E a “dinâmica (...) paradoxal de subir e descer, levantar e cair, ganhar e perder”

Como tudo o mais na vida, a política envolve escolhas difíceis e a melhor coisa a fazer com uma escolha difícil é evitá-la. Um abracadabra semântico”. Kenneth Minogue

A política é um discurso sobre o mundo. Em política, as palavras ou, ao menos, parte delas têm sentido”. Demétrio Magnoli

Caro leitor, qual o lugar do Brasil no mundo? Temos algum peso no mundo? Podemos sonhar com maior participação nas mesas dos poderosos mundiais? Podemos influir com realismo na ordem internacional?

O ex-presidente da República e sociólogo Fernando Henrique Cardoso afirma – categoricamente – que “um país como o Brasil, com 210 milhões de habitantes, tem peso no mundo” (CARDOSO, 2018, p. 175).

Atualizando, hoje temos 212,6 milhões de habitantes (de acordo com IBGE-censo 2022). Ocupamos a sétima posição no ranking dos países mais populosos do mundo, segundo projeções da Organização das Nações Unidas (ONU) para 2024.

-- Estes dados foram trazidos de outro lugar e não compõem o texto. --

Each row below is a small network's average activation on inputs in which a field has the value named, seen along a few directions.
Related values have similar rows: they may be neighbours, one step apart, or belong to one group.
(in the rows, 500 means zero)
Random noise pushes rows far along 3 fixed directions. That doesn't count. These rows show it; they differ only by the noise:
[612 669 586 622 337 578 613 584 572 631 549 658 501 445 547]
[526 545 590 458 372 570 565 568 549 606 571 655 484 400 564]
[471 514 573 393 494 490 544 475 547 554 488 590 420 529 547]
[688 636 494 498 403 629 562 478 533 662 565 680 445 443 564]
[491 531 518 358 618 439 526 352 540 530 408 541 346 669 530]


N, 15 values:
n14: [420 290 463 345 623 511 415 463 319 550 524 461 600 470 350]
n15: [888 759 188 707 593 531 535 318 467 554 331 426 444 761 332]
n13: [614 429 452 408 314 601 498 474 371 482 477 575 530 234 517]
n5: [509 476 433 319 713 502 445 334 476 455 333 399 341 749 592]
n1: [803 421  94 320 890 596 328  18 408 608 471 348 305 792 666]
n8: [694 606 541 663 548 685 413 499 501 662 458 522 601 619 593]
n6: [844 635 338 715 348 628 509 443 480 503 600 716 563 343 317]
n12: [469 386 525 376 477 399 458 551 474 418 458 607 501 357 468]
n3: [618 636 308 515 677 557 495 361 523 394 570 506 419 513 417]
n7: [261 379 401 139 579 494 331 451 462 424 619 594 374 385 596]
n10: [469 215 373 249 719 524 387 428 433 507 698 315 458 445 468]
n4: [412 598 548 812 269 483 502 673 572 450 556 395 565 380 582]
n9: [536 495 367 508 506 529 465 483 544 467 623 373 516 401 430]
n11: [644 502 446 463 646 491 474 313 311 549 359 371 566 702 492]
n2: [208 450 748 482 441 344 590 653 591 432 422 523 496 532 538]
A value of N combines one of 3 hidden first parts with one of 5 second parts; all combinations occur once.
n9 and n5 share the first part; n9 and n10 share the second. Which value has the first part of n10 and the second part of n5? -> n8
n13 and n15 share the first part; n13 and n11 share the second. Which value has the first part of n11 and the second part of n15? -> n14

S, 15 values:
s7: [481 347 491 577 384 548 484 661 540 506 659 415 660 289 386]
s2: [204 444 698 593 639 228 500 557 494 309 193 252 574 840 382]
s9: [568 620 402 586 323 498 499 509 469 426 518 632 554 347 416]
s13: [395 611 570 839 652 349 531 496 541 408 354 209 502 851 498]
s6: [482 799 538 860 383 424 674 701 639 474 595 439 584 486 423]
s8: [309 322 651 344 585 431 518 505 447 576 368 551 516 581 560]
s1: [273 589 650 582 555 289 613 480 647 370 248 453 369 810 472]
s14: [548 642 615 710 432 496 524 581 554 557 485 528 511 582 677]
s4: [292 645 574 591 642 303 543 458 695 327 277 428 373 829 539]
s3: [356 567 537 570 439 309 557 591 569 357 392 434 428 498 422]
s12: [363 388 668 571 378 540 471 645 497 498 546 376 668 352 534]
s5: [797 717 538 728 283 656 643 550 494 723 527 651 527 441 639]
s15: [548 398 382 451 658 404 480 390 397 356 444 401 524 578 339]
s11: [280 578 780 552 631 250 618 486 572 374 241 553 387 769 415]
s10: [614 608 378 747 612 457 535 453 539 526 583 337 525 665 350]
A value of S combines one of 3 hidden first parts with one of 5 second parts; all combinations occur once.
s12 and s7 share the first part; s12 and s2 share the second. Which value has the first part of s2 and the second part of s7? -> s15
s6 and s14 share the first part; s6 and s3 share the second. Which value has the first part of s3 and the second part of s14? -> s5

Pois bem, o que é o mundo de hoje e qual o lugar do Brasil nele, quais são as nossas dificuldades, desafios, possibilidades e projeções futuras?

O mundo de hoje

Com o fim da Guerra Fria (1991), o poder dos Estados Unidos parecia incontestável aos olhos do mundo. Boa parte da produção teórica de Relações Internacionais corroborava essa hipótese (Francis Fukuyama, Samuel Huntington, John Lewis Gaddis, John Mearsheimer, Paul Kennedy, Henry Kissinger, Niall Ferguson, Stephen Walt, Joseph Nye, Fareed Zakaria e outros).

Era uma força inabalável (força militar extraordinária com armamentos convencionais de geração mais avançada em todas as Forças Armadas, influência política nos principais organismos internacionais, o dólar como principal moeda e o sedutor soft power americano). Parecia a era da hiperpotência em sua unipolaridade consolidada.

Desse modo, o capitalismo e a democracia liberal constituíam-se como as únicas e inexoráveis opções. As outras alternativas fracassaram e não tinham fôlego para competir.

Como disse o cientista político Francis Fukuyama, em sua obra “O fim da história e o último homem”, era o “fim da história” (alusão provocativa a Marx).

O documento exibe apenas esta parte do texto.